Kandungan isi syair ini adalah pedoman bagi sekalian kaum laki-laki yang ghani ketika hendak memilih dan menilik perempuan yang baik untuk dijadikan istri sebegaimana dikulikannya dalam bait-bait sebegai berikut:
Arrahim itu yang amat mengasihani
Kepada sekalian hambanya yang ghani
Jikalau hendak mencari bini
Lihatlah tuan didalam fatwa ini.
Perempuan nin ada jahat dan baik
Hendaklah pandai kita menilik
Kalau tak patut dijadikan milik
Jangan berhajat hendak sebilik
Bagian awal Syair Firasat Perempuan (halaman 20-29), berisikan pedoman untuk melihat firasat atau tanda-tanda fisik, bentuk anggota tubuh tertentu, warna kulit, bentuk muka, dan lain sebagainya yang menjadi penanda baik tidaknya seorang perempuan dipilih menjadi istri.
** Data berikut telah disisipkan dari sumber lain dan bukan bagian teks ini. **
Below is a small trained network, with its code and all its weights. Each question gives an input and a target symbol and asks what happens when units are switched off, that is, made to give their printed mean instead of their output.

import numpy as np


def w(rows, s, z=0):
    codes = np.array(rows[::2]) - 128.0
    scale = np.full(codes.shape[1], s)
    scale[-1] = z or s
    return codes * scale


def norm(h):
    return h / np.sqrt((h * h).mean(-1, keepdims=True) + 1e-5)


def f(y):
    return np.maximum(y, 0)


def softmax(a):
    e = np.exp(a - a.max(-1, keepdims=True))
    return e / e.sum(-1, keepdims=True)


def log_softmax(a):
    a = a - a.max(-1, keepdims=True)
    return a - np.log(np.exp(a).sum(-1, keepdims=True))


def net(x, mask):
    ids = ['ΔΘΛΠΣημφ'.index(c) for c in x.split()]
    T = len(ids)
    res = E[ids] + P[:T]
    u = 0
    for l in range(2):
        r = norm(res)
        for j in range(2):
            rows = slice(2 * j, 2 * j + 2)
            q, k, v = (r @ M[l][rows].T for M in (Q, K, V))
            z = softmax(np.where(np.tri(T) > 0, q @ k.T / 2**0.5, -1e9)) @ v
            o = O[l][rows]
            res = res + np.where(mask[u + j], z, o[:, -1]) @ o[:, :-1]
        u += 2
        y = f(norm(res) @ A[l][:, :-1].T + A[l][:, -1])
        res = res + np.where(mask[u : u + 4], y, B[l][:, -1]) @ B[l][:, :-1]
        u += 4
    return log_softmax(norm(res)[-1] @ U[:, :-1].T + U[:, -1])


Q, K, V, O, A, B = {}, {}, {}, {}, {}, {}
E = w([
[185,115,131,185,109],'Δ',
[136,88,183,92,124],'Θ',
[205,113,125,178,103],'Λ',
[187,96,129,144,103],'Π',
[124,155,170,114,162],'Σ',
[124,175,170,118,166],'η',
[2,122,137,186,75],'μ',
[101,235,60,152,64],'φ',
],0.0099)
P = w([
[199,145,179,144,79],'0',
[176,128,52,253,213],'1',
[178,131,203,120,60],'2',
[171,137,57,154,179],'3',
[160,128,191,97,95],'4',
[151,130,64,140,163],'5',
[144,125,191,87,110],'6',
[104,79,82,137,145],'7',
[130,125,186,84,111],'8',
[99,83,85,122,140],'9',
[122,125,183,71,115],'10',
[85,80,78,111,137],'11',
[133,115,184,67,117],'12',
[120,61,68,99,131],'13',
],0.007)
Q[0] = w([
[64,99,43,191,184],'L0H1',
[115,228,147,113,34],'L0H1',
[144,162,242,66,123],'L0H2',
[130,59,255,158,139],'L0H2',
],0.0063)
K[0] = w([
[254,94,141,216,132],'L0H1',
[63,225,69,175,99],'L0H1',
[54,138,204,80,203],'L0H2',
[107,113,197,142,135],'L0H2',
],0.0072)
V[0] = w([
[126,241,29,26,71],'L0H1',
[101,50,89,188,3],'L0H1',
[118,250,130,169,136],'L0H2',
[190,127,202,136,124],'L0H2',
],0.0051)
O[0] = w([
[128,98,175,107,25,78],'L0H1',
[95,2,126,137,107,142],'L0H1',
[158,57,207,189,157,124],'L0H2',
[113,104,112,87,63,253],'L0H2',
],0.0079,0.0031)
A[0] = w([
[1,48,91,215,81,72],'L0N1',
[119,188,125,135,176,5],'L0N2',
[118,45,231,98,98,135],'L0N3',
[172,195,95,103,142,186],'L0N4',
],0.0057,0.0018)
B[0] = w([
[253,212,38,68,122,198],'L0N1',
[122,174,76,39,83,146],'L0N2',
[86,168,125,228,163,254],'L0N3',
[127,59,162,197,120,189],'L0N4',
],0.0047,0.0036)
Q[1] = w([
[120,118,25,174,158],'L1H1',
[145,111,85,105,214],'L1H1',
[169,55,2,206,165],'L1H2',
[150,28,101,177,119],'L1H2',
],0.0069)
K[1] = w([
[206,112,141,133,149],'L1H1',
[168,106,145,124,222],'L1H1',
[255,80,120,180,179],'L1H2',
[157,63,155,150,117],'L1H2',
],0.0087)
V[1] = w([
[135,154,66,161,109],'L1H1',
[78,174,2,91,149],'L1H1',
[40,126,177,155,210],'L1H2',
[149,252,167,154,113],'L1H2',
],0.0047)
O[1] = w([
[198,106,141,61,32,170],'L1H1',
[41,58,244,165,20,16],'L1H1',
[145,134,163,2,185,2],'L1H2',
[148,32,99,121,97,175],'L1H2',
],0.0041,0.002)
A[1] = w([
[14,182,47,145,100,152],'L1N1',
[195,158,50,224,92,249],'L1N2',
[70,112,65,43,182,12],'L1N3',
[121,138,10,223,254,40],'L1N4',
],0.006,0.0014)
B[1] = w([
[171,39,245,216,212,167],'L1N1',
[66,102,157,16,185,253],'L1N2',
[170,114,23,33,63,166],'L1N3',
[43,253,64,233,62,222],'L1N4',
],0.0054,0.0068)
U = w([
[98,167,92,232,186,179],'Δ',
[66,182,78,97,135,238],'Θ',
[147,128,50,87,108,130],'Λ',
[134,63,62,31,120,3],'Π',
[156,164,170,70,190,38],'Σ',
[166,177,193,99,173,88],'η',
[64,55,186,159,175,123],'μ',
[127,137,196,154,7,143],'φ',
],0.012,0.0026)

Each question gives the input, a string of symbols that net reads in full, and the target symbol t.
The units are the heads (2 rows each of Q, K, V and O) and the neurons (one row each of A and B). Each row of codes is followed by its name. A weight is (code - 128) times the scale printed after its matrix; where a second scale follows, it is the last column's (O, A, B and U).
mask holds one flag per unit, layer by layer, with each layer's heads first. A switched-off unit (its flag False) gives its mean, the last column of its rows in O or B, instead of its output. The means were averaged over made-up inputs and are rounded, as every weight is.
A unit's drop is (log p(t) with every unit on - log p(t) with that unit switched off) / (log p(t) with every unit on - log p(t) with every unit switched off).
The circuit of an input: a set's keep is (log p(t) with only the set's units on - log p(t) with every unit switched off) / (log p(t) with every unit on - log p(t) with every unit switched off). Starting from all 12 units, units are removed one at a time, each time the one whose removal leaves the highest keep (on an exact tie, the one counted first), for as long as the keep stays at least 0.8.
circuit, biggest first: the units of the circuit, biggest drop first
most important unit: the unit with the biggest drop
k most important neurons: the k neurons with the biggest drops, biggest first
top k neurons in layer l: the k neurons of layer l with the biggest drops, biggest first
heads that matter: for each layer, one digit per head in row order, 1 if its drop is at least 0.15 and else 0, layers parted by /
input Θ Θ Θ, target Θ: most important unit : L1H1
input Θ Σ Σ Λ Π Θ φ φ μ Π μ Λ, target Θ: top 2 neurons in layer 0 : (L0N3, L0N1)
input Θ Θ Θ Λ μ Θ Θ μ μ, target μ: heads that matter : 10 / 10
input Θ Π Δ Π, target Θ: circuit, biggest first : (L1N2, L1N4)
input Θ Θ μ Θ Θ Λ Λ Θ Π, target Π: 3 most important neurons : (L1N4, L1N1, L0N4)
input μ Θ η, target μ: heads that matter : 10 / 00
input Δ η Λ Π Π Δ, target Θ: 4 most important neurons : (L1N2, L1N1, L1N4, L0N3)
input φ μ Θ φ μ Π, target Δ: top 2 neurons in layer 1 : (L1N4, L1N3)
input Δ Θ φ Π Θ Θ Π, target Π: circuit, biggest first : (L1N4, L0H2)
input μ Θ φ Θ η Σ φ Δ Θ Σ Π η Π, target Σ: 2 most important neurons : (L1N4, L1N3)
input φ Δ φ φ Δ Θ Θ Λ φ Λ Π η Θ Π, target Θ: top 2 neurons in layer 1 : (L1N4, L1N1)
input φ φ φ Λ Σ Θ η Θ, target Θ: heads that matter : 01 / 00
input φ φ Σ Σ Θ φ Λ η Π, target η: heads that matter : 11 / 10
input η Δ Δ Θ, target Δ: heads that matter : 00 / 00
input Θ Π Λ, target Π: top 3 neurons in layer 1 : (L1N2, L1N4, L1N1)
input Π Θ Σ Σ Θ η Π, target η: circuit, biggest first : (L0H1)
input φ φ Θ Θ φ φ Θ Θ Θ Θ φ μ μ, target φ: heads that matter : 10 / 00
input Λ η Λ, target η: circuit, biggest first : (L0H1, L1N2)
input Π Δ Θ, target Π: 2 most important neurons : (L1N4, L0N4)
input Π φ φ η Θ μ Π, target μ: top 3 neurons in layer 1 : (L1N4, L1N3, L1N2)
input Θ μ Σ Θ η Θ Σ Π, target Δ: circuit, biggest first : (L1N1, L1H2, L0H2)
input φ η η φ φ Π Θ Θ Θ Σ φ φ η, target φ: circuit, biggest first : (L0H1)
input Λ Π Π φ Θ Π Θ φ Θ Σ, target Δ: top 3 neurons in layer 1 : (L1N1, L1N2, L1N4)
input Θ Π Λ μ μ φ φ Θ Σ Σ μ Θ Σ, target μ: circuit, biggest first : (L0N1, L1H1)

Penanda-penanda tersebut dibagi dalam beberap laksana (ibarat).Sebagai ilustrasi, penanda perempuan yang baik, serta mendatangkan pahala dan reski bila dipilih menjadi istri adalah sebegai berikut:
Pertama laksana yang baiknya
Ada pusaran di ubun-ubunnya
Bertimbilan dua yang baiknya
Lebih laksana konon namanya
Itulah baik diambil istri
Janganlah takut belanja diberi
Demikian itu sukar dicari
Pandai sangat meliharakan diri
Jikamukanya bulat tubuhnya nipis
Tanda mulia laksananya majelis
Hantar belanjanya jangan dirapis
Boleh dibawak ditengah majlis
‘Bagian kedua’ dari syair ini (halaman 30-37) berisikan sebuh ‘syair horocope Melayu’ berjudul Ra’si Orang Berlaki Istri yang digubah dalam bentuk syair. Syair ini mirip seperti Shaer Raksi karya Raja Haji Ahmad dari Pulau Penyengat yang diterbitkan oleh percetekan milik Haji Muhammad Amin di Singapura pada 1915. Menurut Hans Overbeck (1923), syair-syair seperti ini antara lain merujuk kepada karya-karya Shaikh Jalalud-din.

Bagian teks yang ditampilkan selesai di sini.